# A small blessing.



## Jfaye92 (Mar 16, 2012)

Hello, my name is jessica and i'd like to show off my sweet little love yeri.  Earlier in the week i recived a phone call from my gentics lab professor , she told me that as she recalled i owned several rodents ( haveing owned mice for nearly 3 years)and she was wondering if i had any room for one more. Loveing all animals as much as i do (esp rodents) there was no way i could have refuesed. I currently own 3 sweet mice and have never owned a ratty untill now . i quickly agreed to takeing in the lovely angel and began to do some research.I know that the care of mice and rats are
vey similiar but i just wanted to learn even more than what i already knew. Now my sweeeeeeet new baby yeri.







Thats him  nice and cuddely asleep at the moment in the following weeks i plan on finding him a cage mate hopefuly at a ney shelter. Thank you for takeing the time to veiw my post. I look forward to getting to know everyone and shareing not lots of stories and advise with everyone.


----------



## Keelyrawr (Mar 7, 2012)

Awww.. He's too cute  Grats on your first Rat!


----------



## Arashi (Feb 4, 2012)

Congratulations on your rat . I'm new to rats as well, but I think they're great pets. I don't often hear about mice as pets though.

That's a very cute picture of him. I like his name, where does it come from?

And welcome to Rat Forum ;D


----------



## Jfaye92 (Mar 16, 2012)

Thank you bth so much  . It a russian name that i really liked and i thought was different and stood out. Yes i love my mice s much. They are such good pets as well .


----------



## A.ngelF.eathers (Jul 6, 2011)

Oh how precious <3


----------



## 1a1a (May 6, 2011)

Some one will jump in and say this sooner or later. First of all, welcome to rat keeping, they are amazing little creatures. Second of all, word has it solitary rats get quite lonely, even with a good human so if you are so inclined, Yeri will probably be most appreciative if you source him a rat companion.


----------



## Arashi (Feb 4, 2012)

Jfaye92 said:


> Thank you bth so much  . It a russian name that i really liked and i thought was different and stood out. Yes i love my mice s much.
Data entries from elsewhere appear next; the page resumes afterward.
A landscape with many valleys, sampled at points; each row gives a point and its height.
A ball rolls from a point to the lowest of its 2 nearest points, and stops where none of them is lower. Distance is the straight distance between rows; heights are no part of it.
Z859 (h 592): 3; -5; -6; 19; -16; -18; -16; 7; 20; -14; 20; 17; 10; -7; 12; -20; 21; -9; 12; -19; 10; -12; 14; -31; 38; 6; -5; 9; -14; 5; -7; 5; -8; -2; 12; 3
Z294 (h 269): 11; 25; 1; -30; -6; 10; -20; 10; -32; 9; -7; -7; -21; -14; -8; 8; -25; 11; -12; 28; -18; -1; -3; 17; -24; -19; -12; 7; 8; -1; 10; -38; -15; -22; 11; -9
Z341 (h 711): 36; 8; 38; -14; -14; -29; -25; 13; -25; 3; 3; -29; -22; -20; 10; 19; -13; 28; 16; 15; -6; 23; -8; 5; -5; -13; 22; -10; -33; -12; -7; -32; -14; -14; 11; -15
Z890 (h 439): 6; 0; -7; -9; 12; 36; -10; -2; -16; 6; -21; 4; -5; -15; -13; 0; -21; 13; -9; 21; 4; 1; -17; 39; -25; -16; -6; 3; 7; 9; -2; -43; 3; -2; 15; 6
Z648 (h 704): -1; 3; -35; 11; -20; 4; 26; 2; -17; -24; -10; 6; 5; 2; 19; 4; 7; 17; 16; 10; 4; 3; -15; -3; 11; 42; -5; 19; -1; 32; 27; -3; 10; -8; 4; -29
Z183 (h 907): -6; -21; 22; 16; -1; 5; 0; -6; 21; 4; 6; 23; 18; 9; 5; 8; 20; 5; -3; -11; 20; 3; -4; -2; 5; -2; 15; -2; -20; -7; -6; 7; -16; 8; 3; 9
Z875 (h 547): 11; 1; -1; 19; 6; -12; -17; -4; 28; -2; 13; 15; 1; -3; 9; -29; 21; -24; 19; -18; 1; -20; 24; -29; 38; -7; -4; -4; -3; -3; -16; 8; -1; -8; 11; 16
Z639 (h 635): 29; -1; 6; -2; -35; -28; -18; 6; 0; -26; -6; 0; -19; -20; 24; -11; -7; 10; 32; 9; 6; 14; -7; 8; 21; -3; 4; -13; -32; -2; 20; -23; -9; -37; -2; -30
Z86 (h 381): -10; -4; -20; 6; 1; -19; 24; -2; 28; -12; -17; 0; -2; 10; 26; -33; 26; -33; 29; -14; -12; -13; 26; 0; 3; 18; -3; -7; 30; -5; -4; 26; 27; -14; -29; 2
Z120 (h 278): -2; 13; 23; -9; 14; 5; -35; -9; 7; 17; 6; 8; -12; -25; -24; -24; -25; 13; -18; -4; -2; 0; 9; 18; -23; -35; -14; -20; -7; -14; -1; -16; -10; -8; 12; 31
Z617 (h 343): -18; 0; -16; -4; 8; -1; 1; -1; -16; 3; 27; -2; 12; -18; -25; 13; -15; 3; -25; -5; -14; -7; -13; -15; -18; 14; -39; 10; 11; 18; 0; 27; -1; 22; -8; 9
Z594 (h 722): 29; -5; 21; -2; -22; -1; -4; 9; -20; -16; -8; 3; 3; -6; 16; 18; -1; 9; 0; 18; 1; 23; -20; -4; 4; -7; 15; 9; -23; -13; 6; -27; -13; -5; 16; -15
Z681 (h 282): 6; 23; -39; 3; -5; -15; 0; -3; -13; 2; 7; -6; -11; -2; -7; 1; -12; 3; -5; 4; -24; -11; 1; -40; 5; 16; -8; 25; 12; 17; -6; 18; 10; -3; 3; -5
Z73 (h 615): 21; -18; 36; 21; -18; -1; -13; -14; -2; -5; -28; 7; -3; 10; 16; 8; -1; 25; 9; -3; 18; 23; -8; 25; -1; 5; 38; -9; -19; -28; -1; -9; -4; -15; -9; -10
Z69 (h 669): 20; 2; -19; 25; -32; -20; 14; 7; 32; -32; -7; 12; -12; 3; 27; -3; 23; 6; 20; 6; 3; -7; 9; -19; 39; 15; 4; 4; -16; 19; -18; -12; -2; -14; 27; -21
Z645 (h 393): 8; 6; 17; -5; 8; 5; -37; -5; -4; 16; -5; 7; -18; -13; -13; -18; -21; 5; 7; -3; 1; -5; 11; 8; -2; -30; 5; -18; -7; -13; -3; -26; -9; -11; 15; 23
Z560 (h 656): -18; -1; -32; 3; -4; 10; -10; 6; -21; -12; -2; 1; -2; -13; 15; -33; 12; -19; 32; -24; 9; -3; 3; 10; 5; 37; -16; 5; 15; 7; 36; 9; 13; -17; -9; 0
Z354 (h 344): 5; 20; -36; 7; 4; -12; 11; -7; -17; 4; -5; -10; -13; -2; -22; 19; -21; 16; -4; 11; -17; -5; -7; -20; 8; 20; -3; 14; 2; 26; -10; 10; 8; 3; 14; 9
Z796 (h 417): -15; 15; -6; -4; 29; 9; 20; -16; 24; 10; 25; -10; 4; -25; -62; 28; -31; 4; -23; -8; 2; -17; -12; 0; -1; -15; -7; -21; -5; 23; -32; 12; 1; 25; 10; 34
Z155 (h 541): -4; -8; 29; 4; 12; 20; -15; -4; -11; -5; -20; 11; -2; -9; -4; -21; -10; 14; 6; -14; 14; 15; 1; 45; -31; -20; 19; -32; -20; -21; 25; -27; -3; 2; 2; 28
Z707 (h 544): 20; 7; -3; 2; -38; -27; 20; 7; 8; -23; -13; -11; -5; 15; 23; 6; 22; 2; 0; 17; -16; 17; 8; -33; 18; 3; 7; 20; 5; -2; -10; 6; -4; 2; 25; -29
Z373 (h 528): -5; 14; 14; 19; 21; -3; -14; 9; 20; -4; 18; 13; 6; 2; 5; -24; 14; -33; 6; -20; 4; -24; 20; -4; 7; -2; 20; -18; -15; 4; 19; -18; 11; 15; -3; 27
Z258 (h 466): -6; 4; -22; 20; 16; 6; -4; 1; 6; -6; -1; 7; -7; -4; -10; -5; 9; -3; 14; -11; 11; -20; -6; -8; 19; 5; 4; 0; -12; 33; -4; -14; 1; 9; 30; 20
Z839 (h 355): 6; 6; -18; 10; -9; -11; 25; -10; 13; 12; -16; -3; -3; 25; -2; 22; -5; 23; 2; 14; -12; -7; -1; -6; 14; 19; 13; 13; 5; 14; -24; 3; 11; 7; 4; -3
Z332 (h 297): 6; 5; -1; 11; -3; -7; 16; -12; 30; 14; -27; 1; -7; 28; 2; 11; -5; 12; -6; 17; -14; -6; 15; -8; 13; 3; 18; 6; 14; -5; -38; 7; 19; -4; -7; -15
Z676 (h 415): -16; 13; -21; 8; 25; 12; 2; -15; -1; 11; 14; -7; -10; -11; -38; 0; -15; -10; -10; -14; 2; -21; 0; -3; -7; -2; -6; -2; 1; 24; -12; 10; 7; 18; 3; 30
Z39 (h 634): 9; 1; -11; 22; -28; -24; 1; 8; 34; -27; 6; 19; -3; -3; 25; -30; 17; -7; 22; -8; -4; -9; 22; -25; 37; 13; -6; 4; -9; -5; -14; 5; 1; -20; 11; -15
Z844 (h 353): -18; -3; -5; -2; 14; 23; -6; -5; 2; 15; 0; 4; 5; -1; -14; -6; -11; -2; -20; -12; 4; -10; -4; 10; -23; -8; -18; 2; 9; -3; -7; 8; 2; 6; -10; 8
Z185 (h 286): -25; -1; -6; -14; 10; 26; -6; 0; -7; 16; 10; -5; 4; -28; -23; -11; -24; -4; -31; -11; -8; -4; -4; 27; -38; -6; -42; 3; 22; -1; -2; 16; -1; 9; -15; 9
Z699 (h 467): 10; 22; -9; -19; -30; -18; -10; 17; -17; -10; 1; -9; -13; -1; 19; -13; -12; 0; 10; 9; -3; 5; 3; -9; 13; -2; -10; 22; 8; -6; 29; -9; -9; -37; 0; -34
Z912 (h 577): 6; -14; 36; 1; -9; 4; -25; -4; -7; 3; -13; 9; 1; 0; -1; 1; -10; 24; 0; -7; 11; 15; -1; 19; -4; -7; 19; -9; -15; -34; 8; -2; -11; -19; -7; -4
Z536 (h 518): -6; 10; -26; 20; 15; 5; -20; 1; -4; -8; 11; 4; -13; -4; -5; -30; 9; -19; 18; -21; 1; -19; 11; -12; 16; 9; -1; 1; -1; 20; 10; -13; 16; -5; 21; 16
Z799 (h 474): -19; -32; 18; -14; 17; -2; -11; -13; 3; 6; 41; -7; 29; -11; -5; 15; 26; -18; -21; -10; 5; 3; -3; 6; -19; -25; -47; -25; 27; -11; 3; 26; -3; 13; -30; 16
Z315 (h 314): 13; 14; 10; -9; -9; -10; -11; 6; -3; 20; -22; -8; -17; 14; 3; 9; -19; 4; -15; 18; -15; 14; 10; -5; -7; -11; 15; 16; 16; -35; -7; 6; -8; -26; -4; -30
Z255 (h 495): 17; 6; 12; 10; 1; 4; -27; -2; 9; 19; -12; 3; -14; 8; -1; -22; -12; -6; 4; -4; 7; -6; 16; 2; 10; -18; 12; -14; -2; -13; 1; -10; 0; -20; 5; 4
Z614 (h 878): -1; -3; 17; -4; -21; 9; -4; 12; -15; -7; -8; 13; 21; 8; 8; 19; -1; 18; -24; -3; 10; 26; -14; 3; -20; 3; 6; 12; -10; -24; 13; 3; -22; 3; -6; -22
Z946 (h 447): -7; 24; -17; 8; 19; 1; 15; -11; -3; 4; 11; -4; -7; -20; -49; 25; -27; 11; -19; -2; -8; -20; -22; -12; -5; -3; -13; 2; -3; 36; -23; -2; 2; 22; 16; 24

They are such good pets as well .


It's different and stands out, I like it ;D. I had no idea about mice as pets, thanks for the info.
All the best to you and Yeri, good luck!


----------



## A.ngelF.eathers (Jul 6, 2011)

1a1a said:


> Second of all, word has it solitary rats get quite lonely, even with a good human so if you are so inclined, Yeri will probably be most appreciative if you source him a rat companion.


"in the following weeks i plan on finding him a cage mate"

^ I believe Jfaye's got it covered. lol.


----------



## Iheartroxyrat (Feb 22, 2012)

welcome to the world of ratties!  i had a teacher that was always getting animals for me to take home lol some were just over the breaks and some were for forever homes  your going to be amazed at how different rats and mice can be, they are similar in ways but totally different in others! your going to love it! and two rats is double the trouble and fun!! i adopted my second rat and it was a great experience and i know that he came from a bad place so i can treat him with tons and tons of love  hopefully you can find the prefect one to adopt  take lots of pictures!!


----------



## Jfaye92 (Mar 16, 2012)

Thank you all so much . Yes i plan on adopting another rat very very soon. He has a pretty bad sneeze ( as i expected he would) so i'm treating him for that before i bring home another sweet rattie. Thank you for the concern though. For everyone asking about pet mice, they make wonderful pets not quite as active or "devilish" im learining haha but ive been abel to teach several of mine simpel tricks in the past. I hope that i can bond as much with Yuri and teach him new things.  Thank you all for the warm! welcome


----------



## rainbow_whiskers (Mar 17, 2012)

He is super Cute! I love him!!!  Have fun with your wonderful new adventure. Ratties are so rewarding!


----------